Аббат Маррон изложил все, что ему рассказал Люсьен и о своих лишениях в пути, и о несчастьях последних его дней в Париже. Он обрисовал терзания поэта, которые тот испытывал, когда до него дошла весть о пагубных последствиях его легкомысленного поступка, и то, как он теперь волнуется, не зная, какой прием ожидает его в Ангулеме.
— Неужто он и в нас потерял веру? — сказала г-жа Шардон.
— Несчастный прошел весь путь пешком, испытывая крайние лишения; он воротился в намерении вести самую скромную жизнь… искупить свою вину.
— Сударь, — сказала сестра, — несмотря на то, что он причинил нам столько зла, мне дорог брат, как дороги останки любимого существа; и, однако ж, я люблю его крепче, нежели любят своих братьев многие сестры. Он довел нас до нищеты, но пускай возвращается, мы разделим с ним последний кусок хлеба, — словом, все то, что он нам оставил. Ах, если бы он не покинул нас, не погибли бы самые заветные наши сокровища!
— Как! — вскричала г-жа Шардон. — Он воротился в карете женщины, похитившей его у нас?
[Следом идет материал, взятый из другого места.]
Every row gives one point. The points of each table are mixes of a few directions, plus a little noise. How many directions does each table use, and how many do they share? Where both have some left over, give the other angles between the two spaces (their principal angles), to ten degrees, smallest first.

First (7 x 3)
[[ 0.19  0.50  0.12]
 [-0.37 -0.96 -0.23]
 [ 0.33  0.86  0.20]
 [-0.27 -0.69 -0.16]
 [ 0.12  0.32  0.08]
 [-0.09 -0.23 -0.06]
 [ 0.08  0.21  0.05]]
Second (5 x 3)
[[-0.01 -0.16  0.11]
 [ 0.25  0.29  0.44]
 [-0.37 -0.62 -0.50]
 [-0.22 -0.29 -0.35]
 [ 0.34  0.78  0.30]]
Directions: first 1, second 2, shared 1

First (6 x 6)
[[-0.07 -0.23  0.06  0.34 -0.02  0.00]
 [ 0.13 -0.56  0.10 -0.17  0.20  0.04]
 [-0.19  0.78 -0.12  0.28 -0.29 -0.04]
 [ 0.26 -1.21  0.19 -0.28  0.41  0.07]
 [ 0.17  0.41 -0.11 -0.77  0.09  0.01]
 [-0.31  0.81 -0.12  0.62 -0.39 -0.06]]
Second (9 x 6)
[[-0.28 -0.11  0.26 -0.41 -0.48 -0.08]
 [ 0.91  0.16 -0.52  0.52  0.49  0.39]
 [ 0.00  0.39  0.13 -0.43  0.13  0.40]
 [-0.27 -0.02  0.12 -1.10 -0.29 -0.50]
 [-0.06 -0.06  0.01  0.58  0.16  0.08]
 [ 0.17  0.01  0.26 -0.10 -0.68  0.64]
 [-0.36 -0.41  0.03  0.57 -0.11 -0.47]
 [-0.07 -0.24 -0.02  0.43 -0.09 -0.16]
 [-0.03  0.26 -0.26 -0.04  0.87 -0.32]]
Directions: first 2, second 4, shared 1; angles 70

First (11 x 11)
[[-0.31  0.60  0.36  0.11  0.31 -0.54 -0.19 -0.10  0.04 -0.30 -0.18]
 [ 0.21 -0.48 -0.41 -0.37  0.00  0.42  0.21  0.00  0.11  0.46  0.54]
 [ 0.21 -0.24 -0.45 -0.30 -0.49  0.01  0.11 -0.31 -0.07  0.14 -0.54]
 [-0.02 -0.92 -0.39  0.49 -0.18  0.15 -1.08  0.03 -0.74  0.01  0.67]
 [ 0.16 -0.62 -0.20  0.28 -0.27  0.37 -0.10  0.19 -0.38  0.09  0.32]
 [ 0.70  0.37  0.59 -0.28  0.11 -0.97  0.60 -0.62  0.69 -0.15  0.51]
 [-0.56  0.34 -0.25 -0.06 -0.17  0.28  0.53  0.23 -0.37  0.09 -0.85]
 [-0.58  0.38 -0.37 -0.54  0.53  0.05 -0.29 -0.06  0.17  0.31 -0.08]
 [-0.23  0.20  0.11 -0.04  0.38  0.25  0.02  0.28  0.18  0.07  0.19]
 [ 0.64 -0.01  0.51  0.13 -0.11 -0.14 -0.04 -0.05  0.56 -0.30  0.05]
 [-0.25  0.36  0.48  0.56 -0.13  0.10  0.18  0.42 -0.23 -0.44 -0.63]]
Second (9 x 11)
[[-0.34 -0.27  0.37  0.08 -0.03 -0.32 -0.26 -0.16  0.65 -0.12 -0.12]
 [-0.20 -0.50  0.03  0.66  0.02 -0.06  0.09 -0.04 -0.07  0.52  0.06]
 [ 1.01  0.53 -0.28  0.37  0.55 -0.07  0.07  0.43  0.21 -0.06 -0.18]
 [ 0.38 -0.11 -0.50 -0.28 -0.04 -0.26  0.43  0.51 -0.19  0.03 -0.06]
 [-0.49  0.02 -0.29  0.26 -0.17  1.01  0.00 -0.74 -0.98  0.10  0.49]
 [-0.40  0.28  0.03 -0.06 -0.11  0.77 -0.16 -0.65 -0.49 -0.21  0.28]
 [-0.12 -0.47  0.07 -0.04 -0.17 -0.50  0.18  0.36  0.04  0.36 -0.09]
 [-0.08  0.27  0.87 -0.80 -0.28 -0.57 -0.13  0.46  0.08  0.26 -0.26]
 [ 0.19  0.25 -0.22 -0.25  0.20 -0.04 -0.22 -0.21  0.69 -0.87 -0.13]]
Directions: first 6, second 5, shared 1; angles 60, 70, 70, 80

Уехать вместе с госпожой де Баржетон в ее коляске, а воротиться на запятках ее экипажа!
— Чем могу, я быть вам полезен в вашем тяжелом положении? — спросил добрый кюре, желая сказать что-нибудь на прощанье.
— Ах, сударь, — отвечала г-жа Шардон, — безденежье, говорят, болезнь не смертельная, но излечить от нее может только один врач: сам больной.
— Ежели вы имеете некоторое влияние на моего свекра, убедите его помочь сыну, и вы спасете всю нашу семью, — сказала г-жа Сешар.
— Он не доверяет вам и, как мне показалось, до крайности вооружен против вашего мужа, — сказал старик, который из недомолвок винокура понял, что дела Сешара — осиное гнездо, куда соваться не следует.
Выполнив поручение, священник пошел обедать к внучатому племяннику Постэлю, и тот рассеял последние остатки благожелательности старого дядюшки, выступив, как и весь Ангулем, в защиту старика Сешара.
— Против мотовства еще можно найти средство, — сказал в заключение мелочный Постэль, — но, связавшись с любителями делать опыты, разоришься в прах.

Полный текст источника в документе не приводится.